I pulled my skirts away from Diprose’s face; his skin had blistered around his nose and mouth. His eyes were glazed; I pulled his eyelid upwards, and prodded his eyeball.

‘No, he’s gone.’

Din relinquished his grip on the spear; Diprose’s body hit the floor, and lolled over the tiger. And I knew then that I had done the wrong thing; I would never be able to kill him now, a sleeping man, in cold blood. A curse on Sir Jocelyn. Possibly this had been his intention all along.

Sir Jocelyn. What would he do to me now? Would he let me make my escape, for Diprose only to find me and kill me in anger at a later date? Or would he finish me off? As I thought of the Devil, he sauntered out of the shadows, and knelt down next to Diprose. He felt for his pulse. ‘He has, indeed, gone, Mrs Damage. He is dead. Congratulations. You have killed him after all.’

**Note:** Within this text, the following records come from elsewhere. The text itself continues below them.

Below is a small trained network, with its code and all its weights. Each question gives an input and a target symbol and asks what happens when units are switched off, that is, made to give their printed mean instead of their output.

import numpy as np


def w(rows, s, z=0):
    codes = np.array(rows[::2]) - 128.0
    scale = np.full(codes.shape[1], s)
    scale[-1] = z or s
    return codes * scale


def norm(h):
    return h / np.sqrt((h * h).mean(-1, keepdims=True) + 1e-5)


def f(y):
    return y / 2 * (1 + np.tanh(0.7978845608 * (y + 0.044715 * y**3)))


def softmax(a):
    e = np.exp(a - a.max(-1, keepdims=True))
    return e / e.sum(-1, keepdims=True)


def log_softmax(a):
    a = a - a.max(-1, keepdims=True)
    return a - np.log(np.exp(a).sum(-1, keepdims=True))


def net(x, mask):
    ids = ['ΓΞΣΨΩβδεζθλμτφ'.index(c) for c in x.split()]
    T = len(ids)
    res = E[ids] + P[:T]
    r = norm(res)
    for j in range(3):
        rows = slice(2 * j, 2 * j + 2)
        q, k, v = (r @ M[0][rows].T for M in (Q, K, V))
        z = softmax(np.where(np.tri(T) > 0, q @ k.T / 2**0.5, -1e9)) @ v
        o = O[0][rows]
        res = res + np.where(mask[j], z, o[:, -1]) @ o[:, :-1]
    y = f(norm(res) @ A[0][:, :-1].T + A[0][:, -1])
    res = res + np.where(mask[3:11], y, B[0][:, -1]) @ B[0][:, :-1]
    return log_softmax(norm(res)[-1] @ U[:, :-1].T + U[:, -1])


Q, K, V, O, A, B = {}, {}, {}, {}, {}, {}
E = w([
[202,140,129],'Γ',
[248,149,54],'Ξ',
[171,109,56],'Σ',
[199,149,157],'Ψ',
[185,173,201],'Ω',
[174,167,187],'β',
[54,190,56],'δ',
[69,233,206],'ε',
[212,111,115],'ζ',
[183,50,165],'θ',
[197,140,126],'λ',
[154,111,46],'μ',
[200,115,97],'τ',
[49,179,142],'φ',
],0.016)
P = w([
[12,135,171],'0',
[122,168,145],'1',
[136,161,136],'2',
[152,150,133],'3',
[165,142,116],'4',
[168,141,113],'5',
[168,138,110],'6',
[172,137,109],'7',
[176,136,115],'8',
[165,136,102],'9',
],0.011)
Q[0] = w([
[200,231,110],'H1',
[105,231,96],'H1',
[110,70,81],'H2',
[185,164,103],'H2',
[1,148,133],'H3',
[55,215,106],'H3',
],0.028)
K[0] = w([
[5,48,182],'H1',
[131,31,168],'H1',
[142,204,134],'H2',
[47,127,157],'H2',
[185,227,71],'H3',
[120,185,70],'H3',
],0.022)
V[0] = w([
[90,76,209],'H1',
[137,250,203],'H1',
[174,83,180],'H2',
[110,134,23],'H2',
[24,77,77],'H3',
[105,245,116],'H3',
],0.027)
O[0] = w([
[193,183,204,213],'H1',
[25,94,229,182],'H1',
[154,179,160,1],'H2',
[150,65,76,167],'H2',
[127,252,39,212],'H3',
[27,80,112,197],'H3',
],0.02,0.012)
A[0] = w([
[219,71,197,113],'N1',
[162,108,151,50],'N2',
[251,58,192,149],'N3',
[136,212,164,69],'N4',
[210,84,101,250],'N5',
[209,164,60,48],'N6',
[49,161,103,187],'N7',
[157,144,133,62],'N8',
],0.023,0.0024)
B[0] = w([
[119,215,58,213],'N1',
[104,137,104,143],'N2',
[97,252,122,230],'N3',
[158,159,164,173],'N4',
[154,126,169,191],'N5',
[200,69,150,209],'N6',
[157,178,147,244],'N7',
[108,114,138,134],'N8',
],0.041,0.011)
U = w([
[103,129,183,55],'Γ',
[77,61,130,223],'Ξ',
[173,135,71,217],'Σ',
[112,124,180,20],'Ψ',
[94,130,205,149],'Ω',
[103,129,198,88],'β',
[31,168,36,156],'δ',
[92,134,174,22],'ε',
[172,249,182,148],'ζ',
[219,143,217,49],'θ',
[87,127,211,190],'λ',
[142,121,95,4],'μ',
[225,131,146,70],'τ',
[149,182,145,220],'φ',
],0.014,0.0033)

Each question gives the input, a string of symbols that net reads in full, and the target symbol t.
The units are the heads (2 rows each of Q, K, V and O) and the neurons (one row each of A and B). Each row of codes is followed by its name. A weight is (code - 128) times the scale printed after its matrix; where a second scale follows, it is the last column's (O, A, B and U).
mask holds one flag per unit, heads first, then neurons. A switched-off unit (its flag False) gives its mean, the last column of its rows in O or B, instead of its output. The means were averaged over made-up inputs and are rounded, as every weight is.
A unit's drop is (log p(t) with every unit on - log p(t) with that unit switched off) / (log p(t) with every unit on - log p(t) with every unit switched off).
The circuit of an input: a set's keep is (log p(t) with only the set's units on - log p(t) with every unit switched off) / (log p(t) with every unit on - log p(t) with every unit switched off). Starting from all 11 units, units are removed one at a time, each time the one whose removal leaves the highest keep (on an exact tie, the one counted first), for as long as the keep stays at least 0.8.
units of the circuit, in order: the units of the circuit, biggest drop first
unit that matters most: the unit with the biggest drop
k most important neurons: the k neurons with the biggest drops, biggest first
heads that matter: for each layer, one digit per head in row order, 1 if its drop is at least 0.15 and else 0, layers parted by /
drop when u is switched off: that unit's drop, to one decimal
input δ τ Γ β, target δ: units of the circuit, in order	[H2, H3]
input τ δ Ψ Σ θ δ ζ δ, target Σ: unit that matters most	H1
input δ ε ζ τ Σ, target δ: heads that matter	101
input Ψ δ τ ζ δ Ξ θ δ δ δ, target Σ: units of the circuit, in order	[H1, H3, N3, N6]
input τ Ξ β δ, target τ: units of the circuit, in order	[H1, N6]
input δ δ Ω, target δ: units of the circuit, in order	[H2, H3]
input θ δ τ Ω δ θ ζ δ δ, target τ: units of the circuit, in order	[H1, N6, H2]
input δ δ Ω δ Ξ τ, target δ: heads that matter	001
input δ Ψ μ δ β δ δ Σ, target δ: heads that matter	001
input Ξ δ Ξ δ λ Γ Σ τ δ Γ, target Ξ: units of the circuit, in order	[H1, H2, H3]
input Ξ Ω δ ζ, target Ξ: heads that matter	100
input Ξ Ψ δ ζ, target Ξ: heads that matter	110
input θ β δ θ, target θ: heads that matter	101
input Ξ Σ δ τ τ, target Ξ: unit that matters most	H1
input θ ζ δ τ θ, target θ: 3 most important neurons	[N5, N6, N1]
input δ ζ τ Γ, target δ: drop when N2 is switched off	0.0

Din reached for me, but I would not be held. I waited for Sir Jocelyn to say something, but he did not. Presumably he would now send someone to Scotland Yard. I would be hanged for murder. The inevitability of it stretched out before me. Whatever my claims, who would believe a woman and a black man over a Knight of the Realm? I had killed a man.

‘Go to my room, clean yourselves up,’ he said, with a calmness that terrified. He opened the door for us himself, and led us down the corridor into a room with pale blue walls. It had a bath in it, and a sink, and a pan with a cistern hung above it on the wall. Din and I stood in the middle of it all, and dared not move.

‘Here.’ Sir Jocelyn handed us both a small flannel square, and a white towel. ‘Come now, act quickly.’ Still we did not move. We watched as Sir Jocelyn turned the taps, and the steam rose from the water to fill the room.